Why Healthy NY Costs Less than Traditional Health Insurance Plans
Many employers have found themselves pondering why the Healthy New York insurance policy costs less than traditional insurance plans. The answer to the question is not why, but rather how. The Healthy New York insurance plan does not cover numerous unnecessary benefits that are characteristic of traditional policies. The Healthy NY plan denies coverage of mental health, home health care, chiropractors, and treatment for alcohol and substance abuse. The denial of these treatments results in lower premiums when compared to conventional policies. Along with the denial of certain treatments, Healthy NY also has higher deductibles and cost sharing in comparison with these traditional polices.
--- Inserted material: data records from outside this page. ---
Each row of a before or after table is a point. One or more steps were done to the points. Then noise was added and the rows were shuffled. The steps act on columns, c1 being the first. Name the steps. A step turns or swaps two columns, mirrors them in a line or flattens them onto one, adds a multiple of one to another, or multiplies or shifts one. Angles are multiples of 10 degrees, from the lower column toward the higher: turns from -170 to 170, lines from 10 to 170 but not 90. Use the fewest steps. Two steps may share a column if one is a turn and the other turns, adds or multiplies; they go together, in the order done. Otherwise the lowest column goes first.

Before:
[[-0.7 -1.4]
 [-1.5 -2.2]
 [ 1.4 -0.1]
 [ 0.0  1.4]
 [ 1.3  0.2]
 [-2.3 -2.0]
 [-2.0 -3.7]
 [ 0.2  1.0]]
After (8 x 2):
[[ -0.1   4.2]
 [ -1.1  -4.2]
 [ -3.7  -6.0]
 [  0.3   3.0]
 [ -2.4  -6.6]
 [  2.0   0.5]
 [ -3.2 -11.1]
 [  2.3  -0.4]]
Steps: multiply c1 by 1.6; multiply c2 by 3

Before:
[[-3.3 -3.7  0.1  0.0 -1.2  3.1  5.1  1.4]
 [ 0.0  3.1 -1.4 -2.0  0.9 -2.8  3.5 -5.8]
 [-2.3  1.7 -4.3 -3.9  3.1 -3.2  2.5 -3.1]
 [ 0.2  4.6 -4.3 -1.2  3.0 -0.3  1.1 -0.6]
 [-0.9 -3.4  0.0 -3.7 -2.2  1.0 -1.8  3.7]
 [ 0.4 -3.1 -0.5 -2.6 -5.1  4.8  0.9  2.0]
 [-3.5  4.3 -3.3 -2.4  3.3  0.1 -0.5 -6.9]
 [-2.7 -2.7  4.5  3.9 -1.4  0.3  3.8  0.2]
 [ 1.1 -6.0  0.7  1.5  0.2  3.0  1.9 -1.3]
 [-2.4  2.2 -6.0  0.3 -0.1 -3.0  0.7 -3.9]]
After, 10 rows:
[[ -0.3  -3.1   4.5  -3.5   0.3  -3.3   1.8   0.7]
 [ -3.3  -4.1   4.9 -10.0   0.5   0.7   3.4  -2.5]
 [ -6.8  -3.0   3.2  -5.9   0.2  -3.7  -0.1  -3.3]
 [ -6.4  -4.4   0.8  -5.3   0.7  -1.1   4.1   0.7]
 [  3.6   2.9   0.5  -9.4   0.2   1.9  -1.6  -1.1]
 [  2.2   5.4   0.3  -7.0   0.0  -0.4  -0.4   0.5]
 [ -3.6  -3.3   5.9   1.2   0.2   0.0   0.7  -2.3]
 [ -1.1   6.4  -0.7   4.0   0.4   3.0   2.0   0.8]
 [  0.0   2.1  -4.3   9.9   0.5   1.7   3.4  -2.3]
 [  1.5   4.5   0.6  -0.6   1.0   0.8   5.1  -2.9]]
Steps: swap c1 and c8; turn c2 and c6 by -130 degrees; multiply c3 by -1; multiply c4 by 2.5; flatten c5 and c7 onto the line at 80 degrees

Before:
[[-0.7 -1.5 -3.3  1.1 -0.5  5.3  0.1 -0.2 -4.8 -2.6 -0.3 -2.0]
 [ 3.9 -3.1 -1.0 -1.4  1.9  5.1 -0.8 -4.4 -3.0 -4.3  2.1  1.6]
 [-3.3  2.1  4.0 -1.4  4.4  0.7  4.3  1.0  3.0 -4.8  5.8  1.6]
 [ 3.1  4.1 -0.3  4.0 -3.0  0.3  1.7 -3.3  2.5 -1.5 -0.4  1.5]
 [ 0.9 -1.7 -0.6  0.7 -3.4  2.7 -2.2 -6.1 -1.6 -3.8 -5.3 -2.7]
 [-0.1 -1.7  2.7  5.3 -0.4 -0.9  1.9 -0.5  4.6  3.6  4.1  2.8]
 [-3.4  0.1  0.4 -0.5  5.6  1.1  1.9 -0.4  0.6 -5.3  2.9  6.7]
 [ 3.4 -1.4 -2.9 -0.2 -0.5  4.7 -2.6 -1.0  1.0 -6.3 -4.1 -1.6]
 [ 2.5  1.5 -0.5  1.0  0.6  3.6 -0.3 -3.0  0.2  1.4 -4.5 -1.7]
 [ 0.4 -0.3  6.6  7.1  2.1  0.3  3.5  0.6  0.8 -0.1  2.7  3.4]]
After:
[[  3.3   2.6  -2.1   2.1   5.2  -2.0   0.3  -1.1   4.5   2.7   1.2   6.9]
 [  3.0   8.5  -4.7   2.4   4.6  -2.2   3.2   0.4   3.9   4.5  -2.5   1.1]
 [  0.7   1.2  -1.6  -4.9  -0.3  -0.3   1.9   0.0  -4.6   2.8   6.2   2.9]
 [  4.7  -2.5   0.1   1.0  -0.2   2.7  -3.2   0.0   3.4  -3.9   4.0  -1.9]
 [  1.8  -6.9   3.0  -0.8  -4.1   2.6   0.4  -6.0   4.4  -0.2   1.4  -2.3]
 [  0.7  -2.8   0.6   1.5   0.9   6.9  -0.7  -4.9   4.4  -1.7   9.4   1.2]
 [ -0.5   6.1  -1.2  -3.6  -3.6   2.4  -0.6  -2.9   0.0   2.8 -11.5   1.2]
 [  1.7  -5.6   3.4   0.8  -1.1   6.1  -2.4  -0.7   5.5   3.5   1.5  -1.1]
 [  1.1  -1.1   0.2   0.4  -0.2   4.4   0.2  -2.5  -1.5   0.2  -6.2  -2.2]
 [  3.2   1.9  -4.6  -6.6   2.2   1.1   6.2   0.6  -0.6   1.0   2.3   4.2]]
Steps: turn c1 and c6 by 50 degrees; turn c1 and c4 by -160 degrees; multiply c2 by 3; turn c2 and c11 by -60 degrees; turn c3 and c7 by 100 degrees; turn c5 and c8 by -10 degrees; turn c9 and c10 by 110 degrees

This characteristic decreases the demand for unneeded medical care and shifts the majority of the costs to those in need of the care. Along the same lines, Healthy NY also has an in-network requirement and services are only covered when conducted by a physician in the network of certified providers. This essentially drives down the rate of increase in the price of premiums for all the enrollees and decreases the chances of insurance abuse or fraud. The Healthy NY plan also has a stop-loss provision which covers up to 90% of annual claims for any individual with costs at $100,000 or less. This reassures carriers that any individual’s medical costs will be paid and results in a lower premium for all participants in the Healthy New York plan. By centering the Healthy NY plan on the concerns of those insurances carriers, it has in effect lowered the price for all participants and businesses. The goal of Healthy NY is not to make money off the participants, but rather to create an insurance plan that caters to the participants and carriers alike.